Having recently watched the original three Star Wars films, my five year old has become preoccupied with what is ‘real’ and what it not. It is interesting that incessant viewings of Octonauts, where a polar bear, a cat and a penguin sail the oceans in search of perilous situations from which to narrowly escape has never provoked so much as a murmur of doubt about the verity of what he is watching, but there’s nowt so strange as a five year old, as I am wont to say. In a West Country accent, for some reason.
“Is Luke Skywalker real?” E asks me one morning as we walk to school.
“Well, the man who is pretending to be Luke Skywalker in the film is real, but Luke Skywalker is just a character in the story.” Already I feel on shaky ground and as usual woefully under-equipped in the brain department to do this question both the justice and the clarity that an enquiring mind deserves.
“Is Darth Vader real?” I am sorely tempted to say that yes, he is real, and that at night he creeps into the bedrooms of boys who have been naughty to chop their hand off with his light sabre, but I resist. Just.
“No,” I reply. “He is not real, but there is a real man in a Darth Vader costume.”
“Is C3PO real?”
Sodding hell, if we are going to run through the entire cast of three Star Wars films I may have to kill one of us. Or at the very least, chew on a light sabre to stave off the impending insanity.
“Nope. Man in a costume.”
We walk in silence for a while.
“So is Chewbacca a man in a costume?”
Bingo. “Yep.” If I squint, I think I can just make out the end of this conversation, sparkling attractively in the distance.
“But how does he make the railing sound?”
The railing sound? What railing sound? Do railings actually make a sound? Do they let out an existential scream of despair at the perpendicular futility of railing existence that only five year olds can hear?
“Oh, not railing. Wailing. A wailing sound,” E replies.
“Well… I think the man inside makes the sound. Or, in films, they can put sounds and music on afterwards. Maybe they did that.” I give myself a solid six out of ten for that answer. I’ve provided him with two options, plus a little bit of information he might not have otherwise known, and a possibility of ending this ever-more taxing discussion as a bonus. Sod it. It’s a seven and a half, at least.
“No, mummy. I think what happened was that they recorded the noise before and he had a microphone thing in his pocket and a button, and when he wants to make the sound, he presses the button.”

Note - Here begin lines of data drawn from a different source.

Every row comes from one small tree of marks. The marks that hang from a mark follow it in brackets, in the order of their numbers. Every link used is in the known rows. Which tree was each row made from?
(in the rows, 128 means zero)
Known rows
j_978[j_189 j_233 j_367[j_544] j_619]: [141 167 159 138 124  85  85 154 155 124 126 168 172 171 188 166 163  87
 112 101 122  77 118  90 124 142  83 102 166  67 143]
j_619[j_978[j_359 j_367 j_746[j_717]]]: [155 165 115 146 133  90 122 149 115 116 139 167 164 156 142 131 145 142
 107 146 122  77 101  84  97 126  97  91 157  64  99]
j_359[j_978[j_619 j_746]]: [133 119 114 128 126  98 122 140 108 125 111 121 166 141 167 120  98 145
 122 112 117  90 102  68 100 125  97 101 157  61 115]
j_189[j_978[j_359]]: [148 158 108 135 111  85  79 147  98 131 121 143 163 175 124 127 144 134
 103 122 107 100 101  78  92 110 106  89 137  85  86]
j_367[j_544 j_978]: [117 111 112 124  94  90 115 121 120 120 116 185 148 171 167 142 139 133
 108  82 148  97 126  94 118 110  85 105 145  75 111]
j_3[j_367[j_544 j_978]]: [115 114 117 139 103  92 102 123 134 127 118 174 135 164 165 131 139 128
 103  92 146  93 122 111 129  96  91 107 159  83 128]
j_189[j_978[j_233]]: [135 157 119 121  94  97  94 129 122 121 104 142 162 164 144 140 133 124
 111 119 111 120 116  74 100 115  92 116 129  80 101]
j_359[j_978[j_189 j_746]]: [111 139 119 134 127  98 113 137 121 124 128 140 172 141 174 137 126 161
 109 127 106  73  90  90  90 132  79 134 164  79  92]
j_189[j_978[j_619]]: [146 137 116 119 111  91  91 151 102 144 100 119 163 168 129 126 129 127
 124  99 116 109 119  76 110 111 115  80 118  81 110]
j_619[j_978[j_189 j_746]]: [119 131 138 131 111 100 127 129 141 118 130 139 155 128 146 126 147 167
 100 121 110  97 115  87 111 132  74 118 145  81  93]
j_717[j_978[j_619]]: [146 113 122 103 113 100 112 157 102 137  98 143 137 141 124 109 136 123
 126  92 140 113 105  88 115 135  97  80 142  79 109]
j_359[j_978[j_189]]: [104 148 126 120 116  99  97 137 118 122 117 146 168 155 158 142 138 153
 124 119 123  80  89  95  99 138  86 125 151  92  82]
j_544[j_367[j_978[j_189 j_359]]]: [132 151 125 127 115  91  65 148 113 152 136 190 166 165 137 140 136 150
  67 125 114  54  92  80 119 157  97  99 152 106  65]
j_978[j_189 j_233 j_367 j_619 j_746]: [139 159 153 147 132  90  94 169 146 134 148 140 184 147 186 154 137 110
  95 120 100  74 111  75 126 148  76 117 166  68 136]
j_178[j_978[j_189 j_233 j_359 j_619]]: [132 157 151 110 123  99  90 140 116 155 145 159 196 155 153 147 140 112
  89 111  74  99 113  75 118 153  86  95 150  75 110]
j_544[j_367[j_978]]: [129 117 117 115  99 100  98 125 125 138 111 179 143 159 134 132 117 157
  95 110 143  83 110  75 128 130 102 101 132 101  86]
j_178[j_978[j_189 j_359[j_746[j_717]]]]: [119 166 123 104 136  88 116 141  79 141 132 175 202 161 158 130 143 131
 104 123  85  73  88 101  79 148 105  96 139  83  82]
j_619[j_978[j_359[j_746]]]: [139 150 138 113 112  93 123 139 106  93 108 146 154 147 137  97 136 133
 104 116 127  98  97  59  99 140  96  88 143  71  76]
j_3[j_367[j_978]]: [104 115 112 129 105  97  96 135 120 137 126 155 141 152 145 123 126 141
 101 105 140  97 114  99 138 102  92 118 144  97 114]
j_178[j_978[j_189 j_367 j_619 j_746]]: [130 126 146 136 146 102 110 157 128 155 161 138 177 144 172 155 150 139
 105 109  98  78 126  87 118 118  81 108 148  64 139]
j_978[j_189 j_233 j_359[j_746] j_367]: [137 198 158 136 135  84  82 173 123 105 144 163 186 160 184 142 154  97
  85 129 106  63  82  68 100 161  78 120 170  76  97]
j_746[j_717 j_978[j_233 j_359 j_619]]: [149 160 107 106 107  73 107 140 101 150 118 161 198 169 134 144 102  81
 101 118  97  79  99  92 101 167 119  85 133  69  97]
j_619[j_978[j_359 j_367]]: [147 158 136 138 120  96 100 146 131 104 138 156 143 157 127 131 163 137
 109 127 143  92 108  70 118 121  88  93 149  76  95]
j_178[j_978[j_233 j_367 j_746]]: [132 133 134 137 119 109 132 125 146 122 156 159 162 140 178 153 139 133
 101 123 106 106 129  73 111 104  66 134 155  60 140]
j_978[j_359]: [131 146 118 129 106  83  94 140 113 118 136 156 157 159 128 118 137 129
 105 114 119  96  96  81 114 124  95  92 146  94  98]
j_746[j_717 j_978[j_359]]: [134 146  89 113 107  70 112 133  99 142 131 168 181 169 119 138 122 115
 106 116 113  75  93 113  89 141 118  94 127  84  80]
j_978[j_189 j_233 j_359 j_367[j_544]]: [141 191 150 155 125  80  75 150 149 110 148 192 172 177 183 166 176  94
  88 121 113  67 101  91 107 143  74 111 183  75 118]
j_746[j_978]: [117 113 108 111  92  82 120 120 128 127 126 140 156 152 123 139 127 126
 112  96 130  96 114 103 109 121  96 113 119  87 102]

Which tree is each row?
[144 164 144 156 138  92  99 159 137 117 160 153 162 144 151 139 167 148
  83 139 110  69 103  78 108 136  75 112 169  72  94]
j_619[j_978[j_189 j_359 j_367 j_746]]
[137 164 100 109  99  74 112 125 110 135 125 176 190 167 135 147 113  97
  96 126 102  82  95 102  92 157 108 109 138  78  85]
j_746[j_717 j_978[j_233 j_359]]
[146 159 130 133 124  97 101 158 115 130 139 176 163 132 161 126 146 127
  70 132  86  90  86  84  88 163  59 122 188  72  85]
j_717[j_978[j_189 j_233 j_359 j_746]]
[151 157  99 141 123  65 109 137 120 126 135 193 173 192 150 163 153  88
 111 114 132  53 100 121  83 126 113  92 151  65 110]
j_746[j_717 j_978[j_359 j_367[j_544]]]
[142 142 139 109 114 101 104 130 111 142 134 158 180 156 147 133 123 109
  98 108  89 114 120  61 118 138  93  85 145  67 118]
j_178[j_978[j_233 j_359 j_619]]
[133  97 125 119 120 100 136 128 115 146 136 132 166 136 153 123 118 144
 112  96  99 111 132  77 117 107  93  92 134  65 137]
j_178[j_978[j_619 j_746]]
[114 126 138 136 122  90  82 149 128 156 121 163 158 164 176 137 144 114
  97  86 126  73 121 114 138 123  95  97 160  82 130]
j_3[j_367[j_544 j_978[j_189 j_619]]]
[165 188 127 157 120  84  76 147 131 112 124 178 162 193 170 162 165  92
  96 125 117  86 112  74  87 111  90 101 166  58 115]
j_189[j_978[j_233 j_359 j_367[j_544]]]
[168 139 121 162 136  84 101 160 127 130 118 136 156 175 178 147 147 113
 114 104 121  81 126  77  91  93 103  85 154  45 147]
j_189[j_978[j_367[j_544] j_619 j_746]]
[126 149 134 113 132  84  84 181  75 145 130 155 193 163 173 123 123 118
  81  97 108  61  91  66 111 168  96  87 151  71  82]
j_367[j_978[j_189 j_359[j_746] j_619]]
[154 176 104 146 124  91 110 147 120 133 119 155 180 170 169 157 132 124
 112 147 105  87 107  86  80 115  98 123 148  63 116]
j_189[j_978[j_233 j_367 j_746[j_717]]]
[141 129 124 164 120  83 121 136 148 102 141 164 143 158 180 143 154 124
 112 106 134  80 119  94 106  96  83 109 168  62 144]
j_978[j_367[j_544] j_746]
[166 145 109 146 128  85  87 164  91 147 126 124 175 165 141 115 120 128
  91 117  86  92 106  61  92 118 110  76 150  62 107]
j_189[j_978[j_359 j_619 j_746]]
[117 180 142 131 126 103  87 148 141 113 127 157 173 160 183 169 147 127
 117 136 128  70  93  83 103 145  71 144 167  77  99]
j_359[j_978[j_189 j_233 j_367]]
[143 172 153 149 130  88  91 147 147 106 140 182 154 168 154 152 193 125
 100 119 133  72 110  91 106 131  82  95 169  70  99]
j_619[j_978[j_189 j_359 j_367[j_544]]]
[158 179 153 129 134  82  91 176 109 108 125 145 182 164 175 126 129  79
  99 116 116  75  91  47 114 154  97  88 163  59 121]
j_978[j_233 j_359[j_746] j_367 j_619]
[110 145 131 110  92  86 107 123 143 133 131 153 179 149 146 163 133 112
  91 106 103  84 110 104 110 154  77 138 131  88  93]
j_746[j_978[j_189 j_233]]
[141 176 126 113 128 101 101 165 120 138 116 190 164 158 158 158 168 116
 121 135 130  81  89 115  97 159  80 124 162  85  97]
j_746[j_717[j_978[j_189 j_233 j_367]]]
[153 197 109 115 120  81 102 151  77 121  93 162 197 179 160 125 121 101
 104 139  91  90  82  70  64 146 116  99 141  69  78]
j_189[j_978[j_233 j_359[j_746[j_717]]]]
[144 171 126 139 111  97  86 148 132 120 116 146 159 172 152 159 150 116
 115 126 125 102 115  73 103 110  89 123 140  75 114]
j_189[j_978[j_233 j_367]]
[167 164 102 137 136  85 106 161 104 121 116 210 145 180 149 140 175 105
 123 122 147  75  87 115  81 131 100  80 178  66 104]
j_746[j_717[j_978[j_359 j_367[j_544]]]]
[159 167 132 131 121  97  79 162 124 134 111 130 168 175 154 153 138 102
 118 116 121 100 119  61 113 119 102  99 135  67 126]
j_189[j_978[j_233 j_367 j_619]]
[127 177 112 112 107  72  97 136 114 148 134 180 205 165 142 162 129  99
  87 131  86  66  88 114  91 174  99 117 142  85  77]
j_746[j_717 j_978[j_189 j_233 j_359]]
[155 146 104 132 128  74 111 155  90 147 131 154 188 158 146 113 107 122
 104 123  92  79  94  87 102 140 118  67 153  73 113]
j_978[j_359 j_619 j_746[j_717]]
[118 162 143 111 118 103  92 146 122 132 106 140 185 154 172 148 118 122
 118 117 107  85  97  74 109 163  87 117 156  75  99]
j_359[j_978[j_189 j_233 j_619]]
[147 167 117 127 109  94 132 123 118 115 121 174 177 146 148 124 118 134
  94 146  96 102 102  72  95 148  91 102 158  65  88]
j_619[j_978[j_233 j_359 j_746[j_717]]]
[160 160 124 121 131  83  88 174  74 129 100 122 181 172 146 106 122 107
 102 106 102  88  93  54  86 132 121  69 135  65  93]
j_189[j_978[j_359[j_746] j_619]]
[103 130 129 139 115  92  86 134 136 139 128 177 150 163 175 146 156 128
  91  97 130  74 116 122 129 113  83 118 162  91 117]
j_3[j_367[j_544 j_978[j_189]]]
[134 125 118 139 109  77 117 129 149 114 132 166 145 173 154 164 158 102
 117  93 152  73 122 110 104 105  94 112 139  65 128]
j_746[j_978[j_367[j_544]]]
[155 160 141 133 143  79  92 185  97 114 129 137 173 165 161 114 135  96
 109 109 127  67  89  56 111 139 108  73 153  67 119]
j_978[j_359[j_746] j_367 j_619]
[119 166 145 136 147  90 107 154 123  92 109 163 166 171 208 152 161 120
 125 113 145  48  86  92  77 133  86 125 176  60 105]
j_359[j_746 j_978[j_189 j_367[j_544]]]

This is the thing with my son. I don’t think he asks me questions any more to find out the answers. I think he asks me simply to watch me squirm for a little bit, to see how ridiculously implausible my answer is, before telling me what he considers is the right answer. After all, when he poses me a question most days, it is only a matter of seconds after I have delivered my insightful and intelligent answer (by which of course I mean hastily thought out and ill conceived) that he suggests we check on the iPad.
Either that or it is a question of such ludicrous unanswerableness (yes, his questions have forced me into bastardising the English language just to describe them) that he surely knows I will never provide a satisfactory answer. Such as yesterday’s start for ten: “If I fell down a deep chasm with a hundred and eighty two lunch boxes, how long would I survive?” In retrospect, the correct answer as ‘I don’t know’. But I only realised that after I had enquired as to the purpose of the lunch boxes (to break the fall, or provide sustenance) and the contents thereof to ascertain if they contained water to drink or just chocolate buttons.

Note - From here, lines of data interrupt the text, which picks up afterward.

Known rows, with every step that occurs
B > C: [  1 -10  11   6  -3   2  -1  -4  -3   5  -8 -10  -3  -2   9   1   1   7
   7   3]
L > D > Y: [-10  -1   3  11   5  10  21   2  -6  26  -6 -13   4  -2  -1 -10 -27  18
  -4  -9]
Z > L: [-3  2 -3 -5 -2 -8  7 -9 15 -4  8 -1  5 -3  2 -3 -1 -3  6 -9]
D > A: [-3 -1  4 -7 -5  6  3  7  5  1  1 -4  0 -5 -6  9  0 -7 -5  3]
B > Z > S > Y: [ 13   1   5  12  12   5  16 -15 -20   6 -15  -6   4  16  18   9  -4  18
  -7 -14]
B > C > Z > L > D > Y: [-23 -13  19  16   8  12  31 -23   6  21  -3 -31   7 -13  19 -13 -21  37
   3 -21]
Y > D > A: [  0 -11   8  -7   4  18   2  12  11  12   7  -4   5   0  -1  11 -10  -5
   2  -4]
B > C > Z > S > Y: [  8  -7  11  16   8  13  12 -21 -18   9 -18 -21  12   6  27   6  10  30
  -7 -15]
C > B: [-4 -3 -8  0 -1 -2  9  2  7  0  3 15 -3 -4 10 -9  0 -2 11 -2]
C > Z > S > B: [ 12   1  16   1   6  15   4 -16  -5  13 -12 -11  17   0  15   5   3   9
 -19 -14]
B > Z > L: [ -9  -5  10   3   6  -7  13 -19  10  -7   5  -4  -4   0  12   1  -7   7
   8 -11]
C > Z > L > D: [-21  -3   7   7   9   5  18 -18  11  10   5 -11  10  -7   5 -15   0  24
   1 -19]
C > B > Z > S > Y > D > A: [  9 -12   5   5  15  20  25  -2   1  18  -4   5   7  12  26  11 -14  10
   7 -20]
S > B > C > Z > L > D > A: [-16 -16  29   2  -9  19  14 -13  12  24 -12 -32  11 -15  10   1   3  21
  -2 -11]
S > Y > D > A: [  4  -6  -2  -2   1  20   6  13   3  14  -1 -12   7   7   4  15  -4   5
   1  -4]
B > C > Z > S: [  5  -9  21  11  12  10   7 -21  -9   7  -9 -13  11  -2  22   2   3  19
  -5 -15]
Z > S: [ 15   5   1   0   7   1   4  -5  -4   8  -3   3  13   5   4   0  -3  -3
  -7 -11]
L > D > A: [-10  -2   7   0  -2  10   9  11   1  19  -3  -7   4  -4 -12  -1  -6   4
  -4  -2]
S > Y > D: [ 7 -6 -5  4  5 15  4  6 -3 12 -2 -7  6 11 10  5 -4 13  6 -8]
Z > B > S > Y > D > A: [  7 -15   4 -11  10  23   7  13   1   7  -3  -5 -10   4  13  17  -6  14
  13  -5]
Z > B: [ 2 -3  3 -5 -2 -1  0 -6  4  4 -2  3  0  3 12  6  0  9 10  7]

Rows
[ 12 -12   2  11  19  15  23  -9  -4  17  -5   9   7  16  32   1 -15  17
  14 -23] -> C > B > Z > S > Y > D
[ 22   4   7  -5  -3   7   0  -4  -5  18 -14  -4  16   5   7   6  -3  -6
 -13  -9] -> Z > S > B
[ 22  -6  18   1  -7   8  -3  -8  -9  23 -22 -14  13   2  16   8  -1   0
  -6  -6] -> Z > S > B > C
[ 19  -2   0  -2   8  21  10   7  -2  22  -5  -8  20  11   8  15  -8   2
  -8 -15] -> Z > S > Y > D > A
[  9  -2  14   6  15   1  11 -16 -10   3  -7   1   3   9  14   5 -10   6
  -4 -13] -> B > Z > S
[ -3  -9   5   3  15  13   9 -10 -10 -11 -10  -6 -15   0  23   6   8  35
   5  -6] -> C > Z > B > S > Y
[ -1 -18   9   1  23  25   9  -6  -4   0  -3  -6 -10   4  27   6  -1  36
  13 -13] -> C > Z > B > S > Y > D
[-14  -2   6   1   6   0  10 -22  15  -9   9  -8   6  -8  11  -4   5  12
   0 -14] -> C > Z > L
[ -1 -14  27   5  -5  16  -1 -15  -5   9 -18 -24   1  -8  20   6   8  19
  -3  -1] -> S > B > C > Z
[ -8 -12  15  -3  18  10   5 -11  -2 -11  -1   1 -16  -7  18   2   2  23
   7  -5] -> C > Z > B > S
[-11 -14  20  11   5   9   2 -16  -4   0  -7 -17  -2  -8  17   1   7  23
   1  -3] -> B > C > Z
[  3  -9   6  -9  10   2   1   1  -2  -8  -3   8 -18  -2  10   3  -3   8
  13   1] -> Z > B > S
[ 16  -8   9  11  20  17  15 -10 -12  16  -8  -6   9  20  23   9 -14  18
   1 -21] -> B > Z > S > Y > D
[-13 -12  16   6   3   1   9 -26  10  -5   1 -17   3 -11  20  -3   6  19
   7 -11] -> B > C > Z > L
[  7  -5  -5  -3   6   4   6   2 -10  -5 -10   0 -17   6  14   6   3  20
  11  -1] -> Z > B > S > Y
[-20 -10   4   9   7  -4  28 -15  14  10   3   9  -3  -2  15 -19 -13  16
  21 -18] -> C > B > Z > L > D
[ -5 -12  23   2  -7   8   5 -23  11   5  -9 -25   6 -11  22   3   7  16
   2  -9] -> S > B > C > Z > L
[ -9  -7  11   1   6   6   4 -19   4  -1  -1  -5   2  -2  20   6   6  22
   4   1] -> C > Z > B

I find myself wondering if Chewbacca actually had any pockets, before E is at it again.
“Is the space ship real?” Hmmm. Now this is a little more tricky. How would they have made the Millennium Falcon? Would it have been a model, or computer generated? I guess that depends on when it was made. When was Star Wars made? And I suppose Chewbacca could have put the sound button in his pants if he didn’t have any pockets…
I realise that this all an epic waste of brain power, because a) I have no bloody clue, b) I could tell him that it was made of blancmange and it would be no less accurate than any guess he considers to be true and c) the whole pants thing won’t work, because who wants to see Chewbacca rootling around in his hairy undies just to emit a wail?
“I think it was probably drawn on computer,” I finally say.
“Yes, that was what I was going to say,” E replies. “I knew it was pretend.”
Excellent. So whilst it has felt that we were struggling to hack our way through the knotty concept of reality, it seems we have stumbled out the other side, blinking rapidly in the sudden daylight, with a grasp of what is real and what is not. I am pleased.
We walk a little further. I wonder why they made Chewbacca sound like someone had just stepped on his testicles? Actually, does he have testicles? I bet they’re bloody hairy. Maybe his wail is a recording of a heinous swearword slowed down enough to be indecipherable to all but Chewbacca, who is chuckling inside that costume at the thought that his answer to everything is ‘wanker’. Okay, I probably need to stop thinking about Chewbacca, I am starting to scare myself. I go back to thinking about how my son has grasped the idea of what it real and I smile.
“So how do they get a drawing of a space ship to fly through actual space?